A lack of contentment characterized my work in the years following my 12th through my 34th birthdays. This can be attributed to the work of all malcontents in my family-construction. Eventually, perhaps inevitably, I, too, was lulled into the family “work-camps” by the siren song of big money and “real” manhood. You see, in my family, “real men” swung hammers, slung paint brushes, and shoved shovels. Here I felt undervalued, but manly, nonetheless. The money I received for my labor seemed unjust compensation for the pre-dawn to post-dusk hours and the looks I received on hot days when standing in line at fast food establishments for lunch. It was not long before I began examining the job market outside the family-construction segment.

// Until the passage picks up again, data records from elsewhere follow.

A small network was shown many inputs. Here are its activations along a few directions, one row for each input.
Each table varies a few parts of the input and shows all the possible inputs, shuffled.
Descriptions start from the smaller parts, as in this example, which fits no table here: one of 4 places along a line, together with either a single point or (one of 2 separate values, together with one of 5 places around a ring) or one of 11 places along a line.
Shared parts are said once, and a part with two or three values counts as separate values.

Rows:
row 1: -.20	.34	.67	.11	.36	.06	.02	-.12	.07	.78	-.05
row 2: -.09	.01	.61	-.12	.04	-.80	.03	-.61	.39	.17	.48
row 3: -.12	.33	.32	-.45	.16	-.68	.20	-.50	.09	.47	.47
row 4: -.23	.48	.43	-.37	.31	-.25	.02	-.13	-.11	.75	.10
row 5: -.06	.52	.42	-.30	.14	-.29	.25	-.19	-.05	.82	.17
row 6: .26	-.14	-.63	.08	-.07	.56	-.26	.37	-.31	-.61	-.32
row 7: .40	-.11	-.57	.17	-.23	.58	.08	.39	-.23	-.58	-.27
row 8: -.08	-.30	-.86	.00	-.18	.42	-.13	.38	-.16	-.63	-.18
row 9: .05	-.25	-.81	.06	-.33	.42	.20	.42	-.06	-.61	-.11
row 10: -.01	.40	.65	.17	.16	.03	.23	-.15	.12	.84	.03
row 11: -.29	.29	.35	-.53	.31	-.64	-.07	-.42	.00	.41	.42
row 12: .29	-.11	-.70	.15	-.33	.59	.17	.40	-.40	-.58	-.24
row 13: -.08	-.07	.88	.26	.27	-.11	-.17	-.15	.29	.55	-.05
row 14: .11	-.16	-.82	.13	-.28	.35	.24	.40	-.34	-.56	-.24
row 15: -.29	-.04	.64	-.19	.18	-.75	-.24	-.56	.32	.10	.43
row 16: .16	-.14	-.75	.09	-.18	.58	-.18	.37	-.50	-.60	-.30
row 17: -.01	-.21	-.87	.05	-.13	.34	-.10	.37	-.44	-.58	-.30
row 18: .16	-.16	-.72	.13	-.27	.37	.11	.43	-.01	-.54	-.14
row 19: -.16	-.25	.84	.05	.15	-.46	-.22	-.43	.50	.16	.11
row 20: .04	-.21	-.80	.07	-.12	.36	-.22	.39	-.10	-.57	-.20
row 21: .07	-.03	.88	.31	.08	-.15	.06	-.20	.36	.60	.02
row 22: .07	-.19	.86	.13	-.05	-.55	.00	-.46	.54	.21	.19
Question: Changing only one part turns row 20 into row 18. The same change can be made to row 15. Which row results?
Answer: row 2
Question: What do these inputs look like to the network?
Answer: one of 2 separate values, together with either one of 5 places around a ring or one of 6 places around a ring
Question: Which other rows does row 17 become when the place on the ring of 5 takes its other values? List them by row number.
Answer: row 6, row 8, row 16, row 20

Rows:
row 23: -.28	-.17	.28	.02	.11	-.19	-.20	-.09	.33	-.01	.04
row 24: .23	.06	-.66	.08	-.09	.49	-.03	.47	-.15	-.35	-.24
row 25: .16	.05	-.62	.19	.00	.51	.05	.35	-.25	-.40	-.19
row 26: .20	-.05	-.69	-.03	-.16	.43	.01	.53	-.18	-.19	-.22
row 27: .16	-.15	-.63	.06	-.25	.36	-.14	.21	-.02	-.64	-.05
row 28: -.05	-.14	.29	.07	.10	-.31	-.30	-.16	.11	.01	.01
row 29: .02	.06	.23	-.30	.10	-.38	-.06	-.28	.04	-.02	.28
row 30: .20	-.09	.39	-.04	-.04	-.25	.09	-.21	.22	-.02	.19
row 31: -.12	.07	.27	.08	.19	.11	-.10	-.06	.03	.37	-.11
row 32: .03	.35	.26	-.27	.15	-.04	.05	-.15	-.18	.30	.12
row 33: .08	-.16	-.57	.17	-.07	.44	.13	.38	-.47	-.36	-.31
row 34: .04	-.14	.40	-.07	.16	-.17	-.26	-.19	.16	-.08	.07
row 35: .11	-.06	-.59	-.01	-.14	.37	.08	.48	-.32	-.29	-.43
row 36: -.07	.04	.12	-.16	.04	-.51	-.10	-.25	.01	.08	.22
row 37: -.03	.14	.33	.11	.13	.02	-.19	-.07	-.11	.34	-.14
row 38: .03	.12	.25	.13	-.01	.02	.27	-.08	.11	.42	.02
row 39: .11	-.09	.28	.12	-.10	-.38	.05	-.19	.18	.08	.14
row 40: -.28	.01	.09	-.22	.09	-.42	.01	-.16	.19	.07	.26
row 41: -.23	.06	.31	.09	.17	.12	-.12	.06	.08	.37	-.06
row 42: -.14	.28	.09	-.17	.18	-.08	.12	-.14	-.08	.42	.09
row 43: -.09	.16	.31	.12	-.04	.02	.26	.02	.16	.39	.04
row 44: -.04	.31	.14	-.12	.10	-.17	-.02	-.13	-.21	.43	.11
row 45: .08	-.14	-.59	.18	-.17	.34	-.06	.12	-.14	-.71	-.03
row 46: -.09	-.13	.25	.06	-.05	-.29	.17	-.11	.39	.07	.19
row 47: .06	.13	.42	-.03	.21	.15	-.13	-.07	-.05	.26	-.09
row 48: -.28	.29	.14	-.18	.14	-.08	.11	-.02	-.02	.40	.12
row 49: -.14	-.21	.22	.02	.16	-.20	-.18	-.18	.28	.02	.02
row 50: -.02	-.36	-.53	.16	-.25	.28	.02	.14	-.37	-.67	-.12
row 51: .03	-.13	.22	.06	-.03	-.27	.18	-.22	.34	.07	.14
row 52: .22	.19	.41	.02	-.02	.05	.21	-.08	.02	.31	.04
row 53: -.17	.03	.07	-.21	.09	-.41	.02	-.30	.14	.05	.19
row 54: .11	-.26	-.66	-.06	-.32	.30	-.08	.26	-.04	-.51	-.04
row 55: .01	-.27	-.56	-.03	-.30	.22	-.02	.22	-.20	-.61	-.25
row 56: .13	.19	.31	.17	-.07	-.06	.16	-.09	-.02	.40	.00
Question: What do these inputs look like to the network?
Answer: one of 2 separate values, together with either one of 5 places around a ring or (one of 3 separate values, together with one of 4 places along a line)
Question: Changing only the choice among 2 separate values turns row 46 into row 43. The same change can be made to row 45. Which row results?
Answer: row 25
Question: Which other rows does row 29 become when the choice among 2 separate values takes its other values? List them by row number.
Answer: row 32

Rows:
row 57: -.17	-.13	.29	-.05	.11	-.15	-.20	-.09	.06	.11	-.02
row 58: .05	.07	.20	.00	-.11	-.18	.20	-.05	.15	.26	.07
row 59: -.01	-.11	.15	-.05	-.06	-.35	.11	-.16	.21	-.01	.14
row 60: .20	-.16	-.76	.02	-.17	.55	-.12	.49	.04	-.60	-.17
row 61: .09	.21	.20	-.05	.14	-.09	-.05	-.08	-.01	.36	.04
row 62: -.15	.10	.24	.14	.10	-.01	.11	-.04	.12	.30	.07
row 63: -.06	-.08	-.96	-.05	-.18	.38	.08	.42	-.48	-.50	-.21
row 64: -.02	.12	.19	-.09	.13	-.25	-.22	-.17	.01	.09	.10
row 65: .06	.21	.27	-.11	.03	-.03	.11	-.16	-.01	.24	.12
row 66: .30	-.29	-.54	.31	-.28	.51	.02	.30	-.35	-.61	-.32
row 67: -.08	.07	.33	-.02	.16	.01	-.01	-.01	.04	.29	-.11
row 68: .00	.06	.24	-.15	.07	-.21	-.02	-.26	.03	-.04	.21
row 69: -.23	-.08	.16	.11	.07	-.17	-.03	-.19	.19	.11	.09
Question: What do these inputs look like to the network?
Answer: either one of 3 separate values or (one of 2 separate values, together with one of 5 places around a ring)
Question: List by row number the other inputs of the same sort as row 66.
Answer: row 60, row 63

Rows:
row 70: .18	.16	-.37	.18	-.11	.57	.25	.41	-.20	.02	-.23
row 71: -.02	.20	.94	.12	.19	-.14	.13	-.21	.25	.80	.00
row 72: .07	-.01	-.19	.27	.08	.64	-.11	.37	-.25	-.01	-.41
row 73: -.26	-.07	.17	-.26	.10	-.51	-.14	-.36	.24	-.08	.36
row 74: .00	.33	-.28	-.09	-.01	.21	.20	.15	-.39	.22	-.06
row 75: .04	-.47	-.31	.23	-.16	.22	-.27	.20	.06	-.64	-.20
row 76: -.05	-.17	-.42	-.17	-.13	-.20	.03	-.02	-.10	-.43	.11
row 77: -.23	.32	.26	-.20	.26	-.22	.00	-.08	.01	.62	.09
row 78: .15	-.34	-.50	.11	-.32	.14	.06	.18	.12	-.60	-.05
row 79: -.02	-.20	.79	.19	.04	-.51	-.04	-.48	.51	.14	.24
row 80: .03	-.09	-.10	-.21	-.03	-.29	-.13	-.17	.03	-.35	.16
row 81: .10	.33	.03	-.15	.09	.09	.04	.02	-.27	.31	.00
Question: Changing only one part turns row 71 into row 77. The same change can be made to row 79. Which row results?
Answer: row 73
Question: What do these inputs look like to the network?
Answer: one of 2 separate values, together with one of 6 places along a line
Question: Which other rows does row 75 become when the choice among 2 separate values takes its other values? List them by row number.
Answer: row 72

During my senior year in high school, my academic counselor reviewed my impressive body of school work and pronounced a sentence of one-to-two years in the community college of my choice. The problem with this plan was the lack of support and funding available to me by my wildly talented, yet barely successful, blue-collar-clad family. Mother had no money for rent, let alone college, and no rich relatives were there to lend a hand or a couple thousand dollars. It was then that my thoughts, widely ranging and sometimes debilitating, crystallized. The United States Air Force would be my home. I had spent an hour talking to an elderly gentleman who claimed to have “slipped the surly bonds of earth” and flown Air Force jets in the Vietnam War. His 60 minutes with me were the best (and only) vocational counseling I ever received.
I made it thorough Air Force boot camp in San Antonio, Texas and moved on to my technical school. It was here that I came to the sobering realization that I had been suckered into working in a field that the Air Force considered a “shortage” career-field. After learning to pack wheel bearings with grease, inflate tires with air, and fill fuel tanks with gas, I understood why there was a shortage. However discouraged, I resigned to completing my training and moving on to my first duty station at Eglin Air Force Base, Fort Walton Beach, Florida, as an Aerospace Ground Equipment (AGE) Mechanic. There I excelled, was promoted early, and decided to get married by age 20.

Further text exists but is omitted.